THERE were whoops, cheers and more than a few tears in Lomond Parish Church when the Loch Lomond and The Trossachs National Park’s board announced that Flamingo Land’s mega-resort plans had finally been defeated. It was the result that the community and campaigners deserved.

After a three-hour site visit and six-hour public hearing, it was great to get back out into the fresh air and share more than a few hugs with local residents. It was certainly a long day, but that is nothing compared to the decade of stress and anxiety that the Yorkshire-based theme park operator has caused the community in Balloch.

The unanimous decision of the board was an immense relief for those of us who have been on the frontline of battling one of the most ridiculous planning applications in Scottish history, one that threatened to bulldoze over the natural environment, overwhelm Balloch and scar the iconic landscape at Loch Lomond.

The scale of Flamingo Land’s proposal was obscene. If successful it would have crammed 104 woodland lodges, a water park, two hotels, a monorail, 372 parking spaces and more into this beautiful corner of the loch at Balloch.

It would have been cultural and environmental vandalism. The developer’s own traffic assessment estimated that it would add more than 250 cars an hour to local roads at peak times, doubling tailbacks and increasing pollution.

It was no wonder that people – both locally and across Scotland – felt so strongly. The ruling and the jubilation that surrounded it were almost a decade in the making.

It was 2016 when Flamingo Land first unveiled proposals for their garish mega-resort. There was immediate and widespread opposition, forcing them to finally withdraw their proposal in 2019 after a huge campaign led by local residents and the Scottish Greens.

READ MORE: Subscribe for £10 for a year and get access to our Labour conference coverage

That time round, more than 60,000 people lodged objections via a portal created by the Greens, making the usually daunting experience of objecting to a planning application much easier. It became the most unpopular and widely opposed application in Scottish history.

Many breathed a big sigh of relief when the proposals were withdrawn, quietly hoping that Flamingo Land had learnt their lesson and that it was the end of the saga.

But, like the villain from a cheap horror movie, they came back in 2022 to try the same thing all over again. They claimed to have listened, but their new proposal was every bit as bad. The same scale of mega-resort on largely the same site, just rearranged and tweaked around the edges.

But this time round, even more people joined our call. An unprecedented 154,000 objections were lodged via the Scottish Greens.

If 154,000 people took the time to tell me I was wrong about something, I hope that I would show some self-awareness. But not Flamingo Land, they dragged it out until the bitter end against a community exhausted but determined not to be worn down.
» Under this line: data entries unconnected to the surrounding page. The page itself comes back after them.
Each row below is a small network's average activation on inputs in which a field has the value named, seen along a few directions.
Values that are neighbours, or in one group, have similar rows; names and order tell nothing.
In the rows, zero is written as 500.
Strong random noise was added to every row along 4 fixed directions; ignore it. To show where, here is one row again and again, with new noise each time:
[475 426 567 642 529 466 626 490 524 472 874 743 438 529 465 615 571 271
 453]
[456 621 526 317 466 476 419 450 477 615 653 537 443 625 566 488 440 493
 470]
[443 590 556 395 453 655 402 517 580 458 617 477 493 694 699 359 560 478
 515]
[495 515 465 449 421 492 459 394 419 556 566 489 433 453 534 510 391 475
 553]
[481 534 611 499 467 681 480 576 645 343 657 511 516 718 692 344 675 426
 490]
[511 464 463 537 365 693 425 433 493 372 420 346 486 456 679 349 476 502
 646]


Values of DIREN:
des: [416 461 449 562 545 436 558 455 523 627 509 674 492 417 467 628 456 524
 461]
givi: [340 732 465 301 590 337 388 413 463 839 585 528 463 525 463 617 348 601
 455]
nema: [495 534 534 428 491 539 474 537 462 456 570 504 515 527 454 558 439 501
 509]
gobe: [651 414 592 553 490 393 677 592 463 378 478 587 558 397 238 631 571 489
 429]
nis: [409 400 300 707 529 443 476 327 326 611 495 445 459 118 370 650 319 435
 660]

Some of the most respected conservation groups in Scotland joined the campaign and added their objections. The Woodland Trust, National Trust for Scotland, Ramblers Scotland and the government’s own environmental watchdog, the Scottish Environment Protection Agency, all said no.

Even the National Park’s own expert officers submitted a report that meticulously critiqued the plan and recommended that their board reject it.

It was a massive team effort, with Scottish Green activists working alongside local campaigners, the community council and conservationists to build a movement. Local residents opposed Flamingo Land by a margin of three to one – but they were backed up by thousands from across Scotland.

Together we wrote letters, put up posters, spoke to neighbours, hired legal advisors and built a bulletproof case against the plans.

During their final debate, park board members repeatedly cited new planning protections secured by the Scottish Greens to curb environmentally damaging proposals. Planning policy is rarely a vote winner, but I’m glad our work on that framework paid off.

I hope this is the end of the line for Flamingo Land, but they still have exclusive rights to the site due to an agreement with the Scottish Government’s enterprise agency. It is long past time for this agreement to be ripped up and Flamingo Land’s grip on the area to be brought to an end.

Local people have shown time and again that Flamingo Land is neither needed nor wanted at Loch Lomond and the company itself has now repeatedly shown that they are incapable of bringing forward an appropriate proposal.

As frustrating and stressful as the last eight years have been, they have also shown the strength and importance of community organising and democracy. Balloch & Haldane’s Community Council has been reformed, a Community Development Trust has been set up and discussions have started on how we can make this beautiful corner of Scotland even more special.

I have never felt as proud to be the Scottish Green MSP for Balloch as I did sitting in the church on Monday evening. It was a historic victory for the local community, for our nature and for Scotland.